[Haskell-cafe] Performance and STUArrays

Mon Apr 23 14:52:48 EDT 2007

Am Sonntag, 22. April 2007 15:06 schrieb Dominic Steinitz:
> I've been playing around some more trying improve the performance of the
> SHA1 implmentation in the crypto library. I've isolated one of the
> functions and implemented it using
>
> a) unfold
>
> and
>
> b) STUArray
>
> The STUArray implementation is about twice as fast but I was expecting an
> order of magnitude improvement given I thought I would have been allocating
> 16 x 80 new 32 bit words with unfold but nothing with the STUArray.

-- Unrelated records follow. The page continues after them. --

What can hang from each mark
sopo: panek safelo
tafuz: safelo
safelo: kimo sopo tafuz tere
tere: safelo
pevol: kimo
panek: kekikib
kimo: pevol
loket: safelo

Every row comes from one small tree of marks. Brackets hold a mark, then the marks that hang from it, in alphabetical order. Every link used is in the known rows. Which tree was each row made from?
Known rows
[safelo kimo sopo tafuz tere]: [ -6.3 -11.6 -20.3 -12.6  -3.2  15.3  -4.0  54.8 -37.9  23.0   2.9   1.4
  15.7 -37.0 -14.9  -5.0  21.4  -4.8  16.1  -3.3 -10.2  -8.5]
[sopo panek [safelo tere]]: [  3.6   0.9  10.4  23.3 -11.2  16.1  -8.7  25.4 -36.6  14.9  -8.5 -27.6
 -25.9 -18.4  24.9   0.3  -6.5  17.0  -9.2  54.0   1.9 -17.2]
[loket [safelo [kimo pevol] sopo tafuz]]: [ -5.9  -7.7 -13.7 -21.0   1.4  -1.1  -2.4   8.3 -33.8  -2.5 -15.5  -3.1
  15.7 -18.2 -43.5   1.1 -19.8  11.4  17.5   2.4 -24.2  -8.8]
[loket [safelo kimo tere]]: [ -2.7  -4.8  -4.1  -7.5  -1.0  -2.5  -1.5  14.0 -29.9  -8.3 -16.2 -17.5
  -5.7 -10.5 -29.6  -6.3 -25.0   5.7  -3.0   3.1 -16.5 -13.4]
[pevol kimo]: [  2.1   2.2  -6.2  28.2  -8.7 -14.8   2.2   4.8   0.4   2.4  -7.9   4.1
  18.9 -10.0 -13.5 -12.1  -0.5   5.7   4.1 -11.1  -1.9  15.6]
[loket [safelo sopo]]: [ -3.9   0.1  -6.3 -10.0  -2.8 -10.0 -15.2   1.5 -13.8  -4.2  -7.0  -7.4
   4.4 -15.8 -20.0   2.2 -22.1  25.3   1.0   8.1 -20.6  -6.1]
[sopo [panek kekikib] [safelo kimo tafuz]]: [ -8.7 -11.5   3.2   6.4   3.0  36.1  -9.9   7.8 -34.2  19.5 -27.2  -7.4
  -2.2 -23.9  -9.9  19.8  -4.5   8.5 -11.5  56.6 -10.9 -46.2]
[safelo kimo sopo tafuz]: [-14.1 -19.8 -24.3 -13.1   3.4  18.7  -5.1  29.2 -24.7  13.1  -1.5  12.8
  29.8 -27.5 -28.2   0.4  19.9   1.5  18.0  -1.4 -17.0 -13.2]
[panek kekikib]: [ -0.6   4.3   6.2 -11.8   5.7   5.2  -7.1  -8.4  12.1  10.2  -4.7   5.2
   0.6  -6.7  -1.6  18.0  -1.5  -3.2 -17.8  13.4   0.7 -17.4]
[tere [safelo tafuz]]: [  8.0  -1.0  -1.5   1.7  -5.0  -2.7 -14.2  12.3   4.9  14.3 -11.4  15.9
  -5.8  -5.2  11.5   5.4 -22.9 -13.6  12.7   6.1  -2.9  -0.3]
[tafuz [safelo kimo [sopo panek] tere]]: [ -4.0 -30.0  -8.1  35.2 -14.3   4.2 -11.4  38.6 -38.1   7.1   0.9 -18.1
  12.7 -14.4  11.8 -20.3   7.7   9.3  -1.6  27.0   3.9 -17.0]
[kimo pevol]: [  7.6   3.4   4.4  -4.4  -4.3 -10.5  16.6  -2.9  -9.1  -5.4   6.8  -7.4
  -2.6  11.2   1.6  -7.7  -8.2  -4.9  13.8   4.8   9.3  20.8]
[loket [safelo kimo [sopo panek] tafuz]]: [-10.1 -11.9 -12.4 -11.7   1.3   7.9 -10.5  11.8 -36.8   1.7 -23.5  -4.1
   9.6 -31.9 -37.5   1.8 -12.6  19.7  10.4  12.8 -32.0 -27.1]
[sopo [panek kekikib] [safelo tafuz tere]]: [  5.7   8.1  12.4   4.9  -4.5  25.7 -14.3  19.5 -34.7  33.3 -21.3 -13.3
 -20.2 -31.0  15.1  22.7  -5.6   7.9 -13.0  54.7  -1.0 -34.1]
[sopo panek]: [ -1.5  -3.9   6.6  14.8  -5.5   7.9  -0.5   4.4 -16.6   2.3  -9.5  -9.3
 -14.9 -17.0  10.7  -5.9   7.3  12.6   0.4  26.9  -6.8 -17.5]
[loket [safelo kimo tafuz tere]]: [ -0.1  -0.2  -6.6 -17.8   2.2   4.0  -1.0  15.9 -36.1   4.0 -25.4  -7.8
  -0.4 -17.9 -36.9   3.8 -22.7  -2.2   6.3  -6.8 -20.4 -17.8]
[loket safelo]: [  0.6   4.7   0.5  -8.9   0.9  -8.4  -7.1 -10.6 -12.1  -8.8 -17.7  -8.1
  -3.5  -4.7 -23.0   4.6 -30.3  13.0  -2.3   1.2 -16.6  -9.7]
[tafuz [safelo [kimo pevol]]]: [ -0.8 -27.5  -4.7  25.9  -5.6  -0.5   3.7   5.0 -23.5  -8.2  -4.9 -10.3
  20.6  18.3  -6.3 -15.3  -9.6  -7.0   4.0  10.9  10.6  -4.4]
[safelo sopo tafuz]: [ -1.7   1.3 -13.9 -13.6  -0.3   6.5 -12.3  19.0 -12.2  21.8   2.2  14.1
  18.1 -28.3  -5.0   9.1  14.0   6.1  16.9  -4.2 -11.8  -2.1]

Write each row's tree
[ -0.4  -9.6 -17.6 -15.6  -6.3   7.3   7.8  52.5 -43.8  19.2   6.9  -4.4
  13.8 -28.0 -13.6 -11.0  16.5  -9.1  26.3   0.2  -3.4   7.2]	[safelo [kimo pevol] sopo tafuz tere]
[ -1.4   3.0  -5.8 -13.0  -1.4   0.0 -15.8   5.2 -28.2   8.6 -20.8  -2.3
   1.6 -32.4 -21.6   8.6 -17.0  24.2   9.7  11.8 -28.1 -19.3]	[loket [safelo [sopo panek] tafuz]]
[ -9.0 -35.5 -10.1  34.7  -9.3   6.4 -12.2  20.3 -28.8   0.6  -2.4 -10.6
  22.6  -8.4   2.8 -18.1   6.1  14.4   0.0  27.2  -0.7 -20.8]	[tafuz [safelo kimo [sopo panek]]]
[  0.1  -6.5 -10.6 -11.9   1.9  18.1   8.6  36.5 -34.7  17.2 -12.5   1.2
   4.1 -20.2 -20.3  -0.9  10.4 -21.7  12.0 -11.6  -4.6 -11.9]	[safelo kimo tafuz tere]
[-19.5 -29.4 -14.6  10.9  -5.2  14.4  -4.8  31.1 -26.1  -1.1   5.1  -8.5
  12.5 -30.0 -10.2 -17.9  21.7  21.7   5.1  29.8 -15.3 -20.4]	[safelo kimo [sopo panek]]
[-13.8 -16.3  -9.9  -2.6  -2.0   1.0 -10.6  10.5 -29.8  -9.6 -14.1 -13.9
   5.7 -25.1 -29.7  -8.3 -14.5  27.5   0.8  22.1 -27.6 -23.4]	[loket [safelo kimo [sopo panek]]]
[ -1.4  -5.1  -6.4  -0.5   0.6  22.9  -3.9  27.9 -36.0  16.7 -10.2  -9.1
   1.7  -8.7  -9.7   9.2  -8.1  -6.9   0.0  19.4  -0.3 -12.6]	[sopo [safelo kimo tafuz tere]]
[-10.9 -21.8 -11.8  11.5 -11.3  11.0  -3.0  57.1 -38.5   8.5   9.6 -18.7
  -1.7 -37.9   4.2 -23.6  24.8  15.1   3.6  28.1  -8.5 -15.1]	[safelo kimo [sopo panek] tere]
[  2.9  -7.4  -4.4   8.5 -11.1   0.3 -22.5  26.7  -3.1  19.3  -5.9  12.2
  -4.6 -26.8  21.0  -0.9 -12.2   5.3  16.2  26.0  -9.7  -6.2]	[tere [safelo [sopo panek] tafuz]]
[ -7.9 -25.1  -6.7  15.1  -9.6   3.2 -20.0  29.9  -2.1   4.4  -0.5   2.7
  -1.8 -20.8  12.7 -10.6 -10.2   7.3   0.0  41.3  -9.1 -15.5]	[tere [safelo kimo [sopo [panek kekikib]]]]
[ -7.9 -27.1  -8.8  18.5 -11.7   1.0 -17.1  32.5  -5.7   1.2   0.8   0.0
  -0.9 -18.5  13.0 -16.7  -9.8   9.1   7.3  36.4  -9.3  -9.0]	[tere [safelo kimo [sopo panek]]]
[  0.9 -23.2  -4.2  28.5  -8.8   2.3  -2.5  24.0 -28.3   1.5  -4.5 -13.4
  11.8   5.7   2.8 -14.7  -4.8  -8.7  -3.8   7.9  10.1 -11.6]	[tafuz [safelo kimo tere]]
[ -0.3 -16.2  -8.3   3.1  -2.1   6.4  -9.3  17.8  -3.3   7.8 -13.9  14.9
   2.5  -5.0  -4.2  -1.3 -20.8 -17.1  13.6   7.8  -7.3  -8.2]	[tere [safelo kimo tafuz]]
[  4.7  10.2  -7.3 -19.0  -3.9  -5.4 -14.9  21.1 -29.9  13.7 -12.6  -5.8
  -0.7 -29.4 -17.9   6.8 -18.4  13.5   9.0  -2.3 -20.1  -6.7]	[loket [safelo sopo tafuz tere]]
[  4.6 -22.2  -2.3  27.1 -10.4  -2.9   5.3  23.0 -33.5  -1.1  -1.7 -17.6
  10.8  11.5   3.1 -19.1  -8.4 -11.0   2.6   9.6  15.9  -0.4]	[tafuz [safelo [kimo pevol] tere]]
[  2.6 -14.3  -5.8   0.9  -4.7   0.9  -1.6  17.9  -8.0   4.7 -10.5  11.2
   0.7   1.0  -3.9  -4.8 -23.5 -19.1  19.9  11.0  -2.3   2.7]	[tere [safelo [kimo pevol] tafuz]]
[  5.7 -13.7  -4.3  27.1 -15.4  -7.9 -16.0  29.9 -21.5  11.9   7.9 -12.1
  11.0  -7.4  22.8 -11.8  -0.2   7.3  -2.2  12.1  11.1  -0.8]	[tafuz [safelo sopo tere]]
[ -0.6 -18.2 -13.2  -0.2  -8.0  -1.3  -9.6  29.9  -9.2   9.1  -0.9  11.7
   9.4 -11.2   0.8  -8.3 -16.0  -8.0  22.9  16.7  -6.1   5.3]	[tere [safelo [kimo pevol] sopo tafuz]]
[ -0.2 -20.8  -3.3  34.3 -12.4  -1.2 -16.9  13.5 -19.6   6.2   0.4  -9.2
  13.8  -9.3  18.0 -10.7   2.1  17.6  -0.7  25.9   3.6 -12.2]	[tafuz [safelo [sopo panek]]]
[ -3.2  -9.4   1.0  14.6  -4.9  30.3  -3.9  32.5 -51.6  19.5 -20.7 -19.0
 -12.7 -26.1   0.5   3.4  -2.1   6.1  -0.2  46.3  -5.4 -30.4]	[sopo panek [safelo kimo tafuz tere]]
[ -3.9  -3.6 -13.7 -18.3  -1.3   2.2  -9.9  27.2 -38.3   7.6 -15.3  -7.1
   7.1 -29.9 -33.8   1.2 -14.9   9.8   9.1  -0.4 -24.1 -15.5]	[loket [safelo kimo sopo tafuz tere]]
[ -4.4 -19.7 -15.5   2.0  -5.7   4.0 -17.8  31.6  -5.6  11.6  -3.5  15.6
  10.8 -17.8   0.1  -4.5 -11.8  -5.0  16.2  14.0 -11.2  -5.1]	[tere [safelo kimo sopo tafuz]]
[  4.1  -4.7  -8.2   1.2  -8.6  -4.1 -22.7  24.2   3.6  18.0  -1.2  16.0
   2.5 -17.9  16.0   2.0 -15.4  -2.2  15.4  12.8  -5.4   3.3]	[tere [safelo sopo tafuz]]
[  0.9 -26.1  -9.7  26.3 -14.1  -4.8  -3.0  35.1 -34.3   3.2   8.9 -17.4
  17.4  -0.4   7.2 -21.9  -0.4   0.5   5.7  16.1  11.4   2.6]	[tafuz [safelo [kimo pevol] sopo tere]]
[ -7.4 -10.9  -7.2  -1.2  -6.9  -0.9  -9.3  28.6 -39.9  -2.6 -10.8 -21.4
  -4.9 -30.9 -20.3 -12.1 -14.2  22.7   0.5  21.1 -22.0 -19.9]	[loket [safelo kimo [sopo panek] tere]]
[ -3.6  -2.3  12.8  14.3  -2.9  22.0 -14.3   0.1 -19.3  15.4 -15.4 -15.2
 -15.0 -17.2  13.6  16.2  -9.7  19.0 -20.4  64.3  -2.3 -33.2]	[sopo [panek kekikib] safelo]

How do you calculate that?
I'd think that in the unfoldred function (h) you'd refer to 15 Word32s you 
don't use for each test, so that would be roughly a 20% overhead, the tail of 
h's argument could be reused, so in each step one Word32 - or rather one 
thunk to calculate a Word32 - would be appended (if the compiler knows how to 
do that, otherwise there'd be a lot of copying Word32s).

Warning: I know next to nothing about computers, so I'm quite naive in my 
expectations.

What I've tested is whether strictifying h gives a performance gain, it does,
roughly 10% on my computer.

h [w0 .. w15] = let w16 = rotL 1 (w0 `xor` ..) in w16 `seq` 
			Just (w0,[w1 .. w16])

A further speedup results from switching from lists to a custom datatype:

data WW = WW
        { f0,f1,f2,f3,f4,f5,f6,f7,f8,f9,f10,f11,f12,f13,f14,f15 :: !Word32 }

fromL :: [Word32] -> WW
fromL (w0:w1:w2:w3:w4:w5:w6:w7:w8:w9:w10:w11:w12:w13:w14:w15:_)
    = WW w0 w1 w2 w3 w4 w5 w6 w7 w8 w9 w10 w11 w12 w13 w14 w15

next :: WW -> WW
next (WW w0 w1 w2 w3 w4 w5 w6 w7 w8 w9 w10 w11 w12 w13 w14 w15)
    = WW w1 w2 w3 w4 w5 w6 w7 w8 w9 w10 w11 w12 w13 w14 w15 (rotL 1 $ w0 `xor` 
w2 `xor` w8 `xor` w13)

v4 :: a -> [Word32] -> [Word32]
v4 ss xs = take 80 $ unfoldr (\ww -> Just (f0 ww, next ww)) $ fromL xs

is about 16% faster than your v1 here.
Very odd, now this is slower than just strictifying, though I haven't touched 
that code. I still have the binary where v4 as above is faster than v1 (with 
or without added strictness), but in all more recently compiled versions it's 
slower than strictified v1.
How can that happen?

The STUArray version is about 9% faster if you use unsafeRead/Write instead of 
read/writeArray (we know it's safe here), a further 2% I gained by a slightly 
different loop (we needn't use list-indexing since we copy it in order):

v3 ss xs = ws
    where
      ws = runST us
      us =
         do w <- newArray (0,79) 0 :: ST s (STUArray s Int Word32)
            let put = unsafeWrite w
                look = unsafeRead w
                loop 80 = getElems w
                loop n = do wm16 <- look (n-16)
                            wm14 <- look (n-14)
                            wm8  <- look (n-8)
                            wm3  <- look (n-3)
                            put n (rotL 1 $ wm3 `xor` wm8 `xor` wm14 `xor` 
wm16)
                            loop (n+1)
                ini n [] = loop n
                ini n (x:xs)
                   = do put n x
                        ini (n+1) xs
            ini 0 xs

>
> Should I have been disappointed?

Don't know, I'm somewhat disappointed that a C-version is almost three times 
as fast as the STUArray version.
And I'm really astonished that compiled with -O0 the Unfold version is more 
than twice as fast as the STUArray.
Phrased differently, optimising (-O2) doesn't help the Unfold version much, 
but speeds the STUArray version up more than four times!

Cheers,
Daniel

>
> Dominic.
>